Liquidity and Capital Resources
As of August 31, 2008, we had total assets of $1,655,726 consisting of $952 in cash, $7,691 in accounts receivable, $17,361 in deferred finance charges, $61,180 of unamortized debt discount relating to the Smash Clicks note $176,897 of unamortized debt discount relating to the FTS note and $1,391,645 regarding our domain portfolio. As of August 31, 2008, we had total liabilities of $3,689,917 consisting of $1,433,036 of fair value of embedded derivative related to FTS, $670,593 of fair value of embedded derivative related to Smash Clicks, $592,711 notes payable related party, $20,703 in accounts payable and accrued expenses, $160,000 as a settlement reserve and $76,722 in long-term capital lease obligations, $66,964 notes payable related party related to FTS, $647,777 note payable related party to Smash Clicks and $21,411 in short-term capital lease obligations.

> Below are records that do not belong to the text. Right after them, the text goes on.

Each row of a before or after table is a point. The points were changed in one or more steps. Then noise was added and the rows were shuffled. The steps act on how far a point lies along the listed directions, d1 being the first. Name the steps. A step turns or swaps two directions, mirrors them in a line or flattens them onto one, adds a multiple of one to another, or multiplies one. Angles are multiples of 10 degrees, from the lower direction toward the higher: turns from -170 to 170, lines from 10 to 170 but not 90. Use the fewest steps. Two steps may share a direction if one is a turn and the other turns, adds or multiplies; they go together, in the order done. Otherwise the lowest direction goes first.

Directions:
(1): [ 25  49 -12]
(2): [ -3 -12 -55]
(3): [ 51 -25   3]
Before, 13 rows:
[[-25 -21 -17]
 [  5  31 -22]
 [ 12 -70  44]
 [ 42  25   0]
 [ 33  26  39]
 [ 26 -10  29]
 [  5  36  31]
 [-27  22 -28]
 [  4  -6  53]
 [-31  67  40]
 [ 10  -2 -27]
 [ 46  24   4]
 [-20  38 -34]]
After (13 x 3):
[[  8 -10  52]
 [ -5  42  31]
 [ 24  34  -4]
 [ 21  34  40]
 [ 31  33   2]
 [ 42 -85  47]
 [-13 -29 -16]
 [  7   1 -31]
 [-34  29 -29]
 [-14  39 -21]
 [-49  75  38]
 [-34  46 -33]
 [ 26 -10  31]]
Steps: add -0.5 times d1 to d3

Directions:
(1): [-18   2  46   9  13   4  46 -23 -66]
(2): [  9  -8   2 -88 -15  31  -3 -20  -9]
(3): [-12  -1 -51   8  33  18  37 -58  23]
(4): [ 22  24 -13  30 -40  20 -45 -48 -32]
Before (8 x 9):
[[-21   3  58 -36  16 -24  26  30 -30]
 [ 24  28 -25  55 -22  14 -54 -52 -26]
 [ 14  25 -45  81  10 -24  -4 -27 -11]
 [-10  11 -38 -71   5  23   3  18  63]
 [  3  14  -1   9   1  21   8  12 -45]
 [ -6 -37 -82 -75  42  29  23 -20  83]
 [ 11 -25 -17 -14  17 -16 -21   9  49]
 [  6  12   1  15 -24   0   6 -29  -6]]
After, 8 rows:
[[ 36  19 -68  11 -22  -6 -48 -21  28]
 [-48 -18 -26  75  83  -2  86 -39  -4]
 [ 11   5 -12 -22 -12  31  -9  17 -26]
 [-45  24  14  56  41  -8  67   5  -9]
 [ 31  25 -23  33 -39  14 -66 -39 -17]
 [ -2 -16   9  43  39 -27  10   4  18]
 [ 14  13  -6   3 -31   2  -4 -28  -1]
 [-12  -9  37 -74  15 -14  12  33  -1]]
Steps: swap d1 and d2; turn d3 and d4 by 10 degrees

Directions:
(1): [ 38 -22  76  35   2  37  43 -23 -11  11  35  11   0 -26]
(2): [-11 -37  18 -22 -42  59 -59  25   2  -6  11  36  32  27]
(3): [  8  24  -4  12   2   5  37  49  -6  54 -38  72 -14  25]
(4): [-33  -3  -4 -54  15  52  59   3 -22 -25   8 -22 -34  40]
(5): [-46 -21  50 -44   7 -49 -10 -31  30  11   6  43 -38  -3]
(6): [ 37 -23 -33 -39  44  12 -16 -58 -29  56   0  10  22  11]
Before, 14 rows:
[[ 36   2  45  81   1 -31  40 -28 -10 -46  22 -32   0 -61]
 [ -9  15  28  44   0 -71  10  -9   4 -30   8 -26 -38 -22]
 [ -6 -12  11  20 -26  -9  -5  46   5 -10   0  26 -25   5]
 [-20 -14 -31 -40  10   4  14 -24   3   2  23 -29 -15  29]
 [-56   8 -27 -52  51 -45  54 -66  -9 -18  20 -43 -37  20]
 [-40 -18  18 -75   4  35 -15 -27 -24  19  -4   8 -18  30]
 [-25 -10  15  15  19 -53   1 -21   7 -21   0 -46 -19 -16]
 [-12  46 -35   6   7  10  51  48   1 -45 -16 -49 -10   5]
 [-11 -31  47  25  -9 -40 -43 -11  19 -36  10 -32  11 -39]
 [  5 -22  56  25 -30  -8 -15  16   7  28  -8  82   2   0]
 [ 80   1 -61  29  10  35 -22  24 -22  63  -9  23  53  10]
 [  8 -17  65   3   2 -14   9 -66  -3  -1  54   7   0 -23]
 [-37 -26  -3 -74  18  34 -10 -25 -21   4   6  -1 -11  41]
 [  6  -1  46  28  -3 -51  -7 -18   0 -15  16  -9  31 -23]]
After, 14 rows:
[[ -20    9  -41  -16  -20   36   11   56  -24   -7  -33   23   -3   53]
 [  13  -21   -7  -18  -19   64  -58  -24  -37   -5   12  -45   41    2]
 [  22  -27   -6   11   -6    6  -17  -35    6    5   41  -35   21   -7]
 [ -28   44  -38   29   11 -120    8   16   17  -14  -50   18  -30  -20]
 [  14   14   -5   62   -7  -45  -20   50    7   11  -43   10   19  -21]
 [  19  -37   -2  -11   -6   53  -59  -33  -25  -11   29  -38   48    2]
 [  33    7  -29   51   25  -24   10  -65  -18  -18   37  -77   39  -34]
 [ -20   11   57    6   19  -44   48  -24   30  -42   24  -37  -35  -45]
 [   3   37  -75    6  -12  -38  -47   10   -6    6  -15   -2   34   15]
 [   1   35  -12   27    1  -56    7   33   -8   10  -30   16   28    7]
 [  10   48  -14   69    7  -67   35   25   -9  -12  -21  -24  -32  -12]
 [  15   13   -7   64   15  -48   10    9   -3    6  -21  -33    2  -23]
 [  -8   -4   -1   13  -14    2   22   42   -6  -24    3   -2  -34   11]
 [ -11  -47   28  -81   20   27    0  -16    4   62   14   85  -22   44]]
Steps: turn d1 and d5 by 170 degrees; add 0.5 times d6 to d2; turn d3 and d4 by 80 degrees

Directions:
(1): [-30  59  -2 -14  43  54 -10  -1  -1  20  25  56  58  -6 -30  -9  57  20
  24   7  30 -68 -21  25  -8  32  41 -37  13   8  27   8]
(2): [-25 -16  23  -3  34 -35  31   0   7 -14 -49 -54  -2  11   7  49 -27  59
  40   9 -16 -37 -35  40  48  71  30  33   8  30 -17  13]
(3): [ 51 -13  -5   2 -26  57  -1  37  29  24 -32   7 -28   6  21 -53  28  21
  41  22 -26 -18 -68   3 -56  15 -32  48 -22 -17 -27  47]
(4): [ 14  30  48   8  14 -28 -19  -1  10  17  21 -33  84  -7  51 -41 -39 -37
 -33 -46  -2  -1  -9  47  -7  42 -34 -16  -1 -45 -38  32]
(5): [-11 -77  25 -17 -16  -1  12   2  38   8  77 -34 -18  18  -7  45  49  15
 -60  27  27 -57  13  17 -32   3 -26  -4  37 -21 -15  19]
Before (10 x 32):
[[-11 -17 -47   9 -28  37  13   6 -15   3   0  50 -77 -10 -61  27  64  21
   22  61  15  -7  30 -59 -21 -47  12  -9  -3  32  58 -44]
 [ 23  28  18  -2 -29  -2 -30  -8  -9  10  37   6  45  -7  33 -54 -21 -56
  -57 -55  12  35  25  11 -20 -25 -42 -39   2 -62  -8  11]
 [  8 -26  17 -14   6 -34  13  -3  -4  -7   8 -26  -2  10  21 -10  -4 -21
  -30  14   5   1  26  -8  -3  -8 -22 -12  14  -5   0  -2]
 [  9  -2  29   5 -33 -26 -21   4  29  -1  86   4  37   4  22 -47   4 -71
  -78 -43  47  47  80   1 -36 -50 -57 -38   4 -58   2   8]
 [ 23 -48   3   7 -25  53  -8  -6  24  17  37  20 -46  15 -22   8  56  32
    5  44   5 -42 -11 -13 -45  11 -26  16  -4  12  -2  -2]
 [ 36  -4   5   8 -15  -2  -7  30  12   5 -23 -29 -31 -10  24 -22 -30  15
   17  -1 -32  41 -27  -8 -15  -1 -15  28 -19 -15 -25  15]
 [-31  21   2 -11  32  23  18  -6  13   2  18  26  12  13 -26  15  58  43
   18  19  33 -73 -22  13 -36  29   6  -6   5   7  14  16]
 [ 25  -3   1  -7  -4  61  20  28  13  18  14  15 -31  16 -12 -20  37  13
   11  23 -16 -22  -3 -14 -51 -20 -14  34  -7  -1   7  35]
 [-30 -45 -11 -23  14  55  28   0   6   4  32   0 -59  30 -43  72  65  79
   21  70  28 -61 -16  27 -13  22  28   3  30  23  34  22]
 [  2 -23  18   4 -10 -23  -8  -5   1  12  35 -15  10  -4  -3  36  11  -7
  -21 -10  17 -24   5  18  19  24 -13   3  29  -1   8  -4]]
After, 10 rows:
[[  -9   69   35   -4   65   38   -5    3   -7   27  -16  -11   78    4
    27  -19  -15   40   49   -4    5  -47  -66   89    5  102   18   -8
     1  -13   -3   62]
 [  51   44   28   30  -20   31  -29   23   11   50    9   11   55  -27
    43  -98   13  -44   -6  -13   -5   -3  -29   16  -75   21  -69  -12
   -29  -61  -17   36]
 [   6   43   39   16   26   18  -33  -30    0   21   55   28   75   -6
     2  -29    9  -17  -18  -24   18  -29    3   30  -14   48  -18  -38
    -3   -9   -3   -5]
 [   0   -2   -4   -3   -7   18   -3    0   -4   16    7   17   -2   -8
   -21   24   34   17   25    9    9  -34  -18    8   16   25   15   17
    17   19   25   -6]
 [  -1   -2  -46   -7  -48   64  -21   12   18   -3   90  101  -38    7
   -58  -34   99  -44  -43   18   67   31   88  -65  -65 -118  -16  -45
     1  -16   69  -24]
 [   3  -23    3  -21    9    7   15    5   -1   -1   12    7  -12   14
    -3   -4   39    0  -12   40   11  -28   14  -16  -15  -10   -6  -14
    20    7   16   -5]
 [ -22   81    0    5   52   -7    5  -12  -18   -9  -41   25   50   -2
    -1  -18   -6   22   52  -19    6  -18  -24   17    0   42   16   -9
   -25   17   16   10]
 [  -9  -25   27   -4    7  -45   -3   -1    9   -6   42  -51   -6   -5
     3   35  -29    5  -41   -6    1   20   24    5   14    0   -1  -15
    15  -17  -14   -9]
 [   1   -6  -48  -16  -51   36  -16  -16  -28   -9   52   64  -52   -1
   -40    0   44  -37  -47   -5   34   41   65  -63  -20 -104   -5  -42
    10  -14   51  -42]
 [   2   56   31   -3   30    7    2   -3  -11   14   45    2   63   -2
     7  -26  -18  -41  -33  -36    2    4   43    9  -16   -8   -9  -22
     0  -18    9   15]]
Steps: turn d1 and d5 by -70 degrees; multiply d2 by 1.6; turn d3 and d4 by 140 degrees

We have limited cash on hand and will require additional capital to support strategic acquisitions and to fund our current business development plans. We may be unable to continue operations for the next 12 months if we are unable to generate revenues or obtain capital infusions by issuing equity or debt securities in exchange for cash. There can be no assurance that we will be able to secure additional funds in the future to stay in business. Our principal accountants have expressed substantial doubt about our ability to continue as a going concern because we have limited operations.
Our management anticipates the need to hire additional full or part-time employees over the next 12 months as we continue to increase our operations. At this time we believe that our operations are currently on a small scale that is manageable by our current staff. While we believe that the addition of employees is required over the next 12 months, we have retained two independent consultants and contractors to perform development related activities and market Internet related products and services we are currently developing.
Off Balance Sheet Arrangements
We currently have no off-balance sheet arrangements that have or are reasonably likely to have a current or future material effect on our financial condition, changes in financial condition, revenues or expenses, results of operations, liquidity, capital expenditures or capital resources.